Generate a self-signed TLS cert for the config (precheck checks cert expiry):

# Quick self-signed cert using openssl
openssl req -x509 -newkey ec -pkeyopt ec_paramgen_curve:P-256 \
  -keyout /tmp/node.key -out /tmp/node.crt \
  -days 365 -nodes \
  -subj "/CN=tutorial-node-01" 2>/dev/null
echo "TLS cert valid until: $(openssl x509 -noout -enddate -in /tmp/node.crt)"

Step 1: First-Run Precheck (BootEpoch = 0)

On the very first run, no fingerprint exists. precheck captures the live OS fingerprint, stores it with BootEpoch = 0, and exits 0.
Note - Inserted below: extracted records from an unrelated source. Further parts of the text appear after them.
Each row of a before or after table is a point. One or more steps were done to the points. Then noise was added and the rows were shuffled. The steps act on columns, c1 being the first. Write out the steps. A step turns or swaps two columns, mirrors them in a line or flattens them onto one, adds a multiple of one to another, or multiplies or shifts one. Angles are multiples of 10 degrees, from the lower column toward the higher: turns from -170 to 170, lines from 10 to 170 but not 90. Use the fewest steps. Two steps may share a column if one is a turn and the other turns, adds or multiplies; they go together, in the order done. Otherwise the lowest column goes first.
(in the rows, 128 means zero)

Before (12 x 2):
[[ 80 118]
 [155  85]
 [138 107]
 [ 85 106]
 [114  93]
 [123 122]
 [ 95  75]
 [139  84]
 [133 106]
 [ 66   7]
 [144  85]
 [198  98]]
After, 12 rows:
[[141  98]
 [119 108]
 [106  91]
 [172 110]
 [ 89 115]
 [100 109]
 [128 123]
 [139 115]
 [147 103]
 [142 102]
 [134 111]
 [ 78  41]]
Steps: multiply c1 by 0.7; multiply c2 by 0.7

Before:
[[129  64  78 121]
 [131 139 127 106]
 [ 64  58 215 142]
 [120  90 131 152]
 [143 128 149  78]
 [136 113  54 107]
 [131 147  64 141]
 [ 94 144 208 143]
 [ 68 102  93  27]]
After, 9 rows:
[[144 126  78 129]
 [129 135 160 184]
 [129 133 107 137]
 [131 115 139 118]
 [135 121 142 205]
 [ 80 116  44 202]
 [101 144 114  42]
 [134 107 136 183]
 [ 60  97 120  43]]
Steps: multiply c2 by 0.4; turn c3 and c4 by -110 degrees

Before, 9 rows:
[[ 99 131 134 107 132 113 129 110]
 [111  54 164 113 103 186 113 114]
 [102 151 110 104 170 185 153 225]
 [146 115 116 124  95 100 161 107]
 [147 139 159 134  95 106 122 117]
 [161 129 116 107 140  86 114 147]
 [108 153 102 189 103  70 135 128]
 [108 145 117 109  98  76 126 159]
 [125  99 156 132 122  89 153 123]]
After, 9 rows:
[[108 133 144 103 118 115 127 142]
 [113  99 140  96 124 151 154 151]
 [101  51 152 173 130  87 113 199]
 [144 116 114 101 151 140 160 166]
 [121 140 131 111 156 144 122 141]
 [124 153 135 166 126  80 154   8]
 [128 154 127 106 157 211 135 120]
 [120 146 135  74 172 137 126  99]
 [154 129 105  82 124 132 115 106]]
Steps: flatten c1 and c3 onto the line at 140 degrees; add 0.7 times c2 to c8; turn c5 and c8 by -160 degrees; mirror c4 and c6 in the line at 30 degrees

Before (12 x 12):
[[110 150 181 169 151  92 123 193 113 114 115 138]
 [151 199 206  84 116 201 208 187 139 108  95   7]
 [100 129 143 138 179  78 195 164 117 112 151 118]
 [135 139 132 123 156  69 128 166  63 114 137 107]
 [ 90 138 152 108 156  63 180 162  57 144 119 193]
 [110 137 147 134 195 138 126  71 102 130  97 110]
 [130 110 121 140 114  98 146  75 133 137  65 120]
 [121 137  90 130 132 135  98  55 145  57  75 156]
 [ 69 130 140 173 129 131 127 108  75  77 113  97]
 [111 200 162 154 143  49 156 129  96 105 124 125]
 [194 196 156 142 104 226 204 136 137 127 113  52]
 [ 64 165 108 131 155  77 132 150 101 159 135 132]]
After (12 x 12):
[[164  82 108 132  73 195  64  51 128 206  40 217]
 [113  77 130 185 174 141 117 187 148 146 128 164]
 [209  92 126 192  66 214  66  92 158 156  69 179]
 [104  95 114 219 132  96 124  88  75 180 143 133]
 [ 95  63 104 204  94  52  87 137 117 160 128 134]
 [ 69 126  77 222 126 142 103 172 105 140 108 157]
 [123 118  58 180 125 136 163 183 175  89 178 160]
 [ 56  81 160 182 125  90 112 124  98 109 127 121]
 [124 102 113 173 143  70  95 136  63 132 106 132]
 [ 79 103 144 158 143  71  48 126  79 153 189 102]
 [124 151 137 190 128  99 116 160 172 120 151 186]
 [ 91  93 111 188 166  84  64  85 124 142 108 113]]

/tmp/edged --config /tmp/edge.toml precheck
echo "Exit code: $?"

Expected log output:

level=INFO msg="edge.os.fingerprint_initialized" composite_hash="<blake3-64-hex>"

Inspect the stored fingerprint:

cat "$STATE_ROOT/bootstrap/os_fingerprint.json" | python3 -m json.tool

Expected (values vary by host):

{
  "composite_hash": "a3f...d91",
  "os_release": "ID=ubuntu\nVERSION_ID=24.04\n...",
  "uname_release": "6.8.0-101-generic",
  "boot_epoch": 0,
  "captured_at": "2026-..."
}

Run precheck a second time — fingerprint matches, exits 0 silently:

/tmp/edged --config /tmp/edge.toml precheck
echo "Exit code (must be 0): $?"

Step 2: Simulate OS Replacement

Tamper the stored fingerprint hash (simulates the OS having been replaced):

python3 - << 'EOF'
import json, pathlib, os

fp_path = pathlib.Path(os.environ["STATE_ROOT"]) / "bootstrap/os_fingerprint.json"
fp = json.loads(fp_path.read_text())
print(f"Before: composite_hash={fp['composite_hash'][:16]}... boot_epoch={fp['boot_epoch']}")
fp["composite_hash"] = "0000000000000000000000000000000000000000000000000000000000000000"
fp_path.write_text(json.dumps(fp))
print(f"After:  composite_hash=000...000 (zeroed — simulates OS replacement)")
EOF

Create a minimal signed runtime manifest:

# Write the manifest
cat > "$STATE_ROOT/runtime/manifest.json" << 'EOF2'
{"version":"1","binary_path":"edged","operations":[]}
EOF2

# Sign it (raw Ed25519 signature)
cat > /tmp/sign_manifest.go << 'EOF3'
package main
import (
    "crypto/ed25519"
    "os"
)
func main() {
    key, _ := os.ReadFile("/tmp/manifest-verify.key")
    data, _ := os.ReadFile(os.Args[1])
    sig := ed25519.Sign(ed25519.PrivateKey(key), data)
    os.WriteFile(os.Args[1]+".sig", sig, 0600)
}
EOF3
cd /tmp && go run sign_manifest.go "$STATE_ROOT/runtime/manifest.json"
echo "Manifest signed: $STATE_ROOT/runtime/manifest.json.sig ($(wc -c < "$STATE_ROOT/runtime/manifest.json.sig") bytes)"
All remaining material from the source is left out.